Saccaggi D L, Wilson J R U, Terblanche J S
Plant Health Diagnostic Services, Department of Agriculture, Land Reform and Rural Development, Private Bag X5015, Stellenbosch 7599, South Africa.
Centre for Invasion Biology, Department of Conservation Ecology and Entomology, Faculty of AgriSciences, Stellenbosch University, Private Bag X1, Stellenbosch 7602, South Africa.
Curr Res Insect Sci. 2021 Feb 18;1:100011. doi: 10.1016/j.cris.2021.100011. eCollection 2021.
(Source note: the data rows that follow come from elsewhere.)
In the data rows, the value 128 means zero.
Here are some points:
[ 92 147 126 153 103 101 139 173 106 101 106 116]
[166 177  95  91 137 173 146  92 153 130 149 117]
[186  91 156 158  93  97 113 126 147  98 103 113]
[160 177 123  91 160 178 145  92 177 138 144  97]
[159 128 129  91 117 106  97 147 108 112 114 112]
[ 92 131 149  99 125 115 156 136 103 140 152 114]
[113 151  91 166 184 126 132  95 118 121 120 109]
[ 92 129 136  91  93 108 126  94 133 163 174 110]
[118 104 163 145  93 129  93 129  93 109 118 108]
[ 92 136  95 110 117 114 104 117 106 123 107 124]
[128 143 149 116 138 122 107  93  93 105 102 102]
[ 99 132 141 164 172 176 212  92 225 115 111 108]
[152  91 180 155  93 101 109 111 120 116 118 117]
[111  98 128 174 100  93 118 137 118 144 150 163]
[112 128 134  96 140 115 162 172  93 129 131 103]
[120 147 140  91  98 107 115 116 139 160 180 105]
[190 112 141 168 172 118 118 161 123 102 111 115]
[152 102 157  91 112 112 170 146  97 107 116 110]
[173 153 119 165 191 132 212 123 153 136 112 133]
[186 127 120 103 190 195 103 134 112 108 113 100]
[ 92  91 178 149 148  93 113 121 123 109  95 156]
[ 92 137 155 107 119 113  99 115  98 123 121 105]
[139 117 122 141  93 128  97 139  93 101 122 113]
[108 151 123 147  93 124 124 147  96 152 131 204]
[ 92 150 157  91 145 120 149 104 157  95  95 113]
[ 96 132 139  91 111 144 142 145  93 142 142 100]
Then 10 other points, each followed by its number:
[ 92 172 109 175  93  93 136 146 101 153 137 182] 0
[163 144 109  91 105 110 147  92 135 111 117 109] 1
[ 92  91 166  91  99 112 101 161  93 113 121 114] 2
[123 107 133 152  93 104 128  92 104 100 117 116] 3
[159  91 179 170 149  93 158  92 209 137 142 127] 4
[149 123  94 139 151 177 173  92 183 122 132 104] 5
[160 124 138 162 135  93 136 115 141 168 129 218] 6
[169 129 105 122 184 191 173 109 184 108 115 103] 7
[155 109 103  91 108 152 105 149  93 117 122 107] 8
[124 173 129  91  93 125 121 150 132 121 139 110] 9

The establishment success of a population is a function of abiotic and biotic factors and introduction dynamics. Understanding how these factors interact has direct consequences for understanding and managing biological invasions and for applied ecology more generally. Here we use a mesocosm approach to explore how the size of founding populations and the number of introduction events interact with environmental conditions (temperature) to determine the establishment success of laboratory-reared We found that temperature played the biggest role in establishment success, eclipsing the role of the other experimental factors when viewed overall. Under optimal temperature conditions propagule pressure was of negligible importance to establishment success. At adverse temperatures, however, establishment success increased with the total founding population size. This effect was considerably stronger at the cold than at the hot extreme. Whether the population was introduced all at once or by increments (changing the number of introduction events) had a negligible global effect. However, once again, a stronger effect of increasing number of introduction events was seen at adverse temperatures, with hot and cold extremes revealing opposite effects: adding flies incrementally decreased their establishment success at the hot extreme, but increased it at the cold extreme. These differing effects at hot and cold thermal extremes implies that different establishment mechanisms are at play at either extreme. These results suggest that the effort required to prevent (or conversely, to facilitate) the establishment of populations varies with the environment in ways that can be complicated but predictable.
种群的成功建立是由非生物和生物因素以及引入动态所决定的。了解这些因素如何相互作用对于理解和管理生物入侵以及更广泛地应用生态学具有直接影响。在这里,我们使用中宇宙方法来探究初始种群的大小和引入事件的数量如何与环境条件(温度)相互作用,以确定实验室饲养种群的建立成功率。我们发现,温度对建立成功率的影响最大,从总体来看,其作用超过了其他实验因素。在最佳温度条件下,繁殖体压力对建立成功率的影响可忽略不计。然而,在不利温度条件下,建立成功率随初始种群的总大小而增加。这种影响在寒冷极端条件下比在炎热极端条件下要强得多。种群是一次性引入还是分批引入(改变引入事件的数量)在总体上的影响可忽略不计。然而,同样地,在不利温度条件下,引入事件数量增加的影响更强,炎热和寒冷极端条件下呈现出相反的效果:在炎热极端条件下分批添加果蝇会降低其建立成功率,但在寒冷极端条件下则会提高。在炎热和寒冷极端温度下的这些不同影响意味着在两种极端情况下发挥作用的建立机制不同。这些结果表明,防止(或相反,促进)种群建立所需的努力会因环境而异,其方式可能复杂但具有可预测性。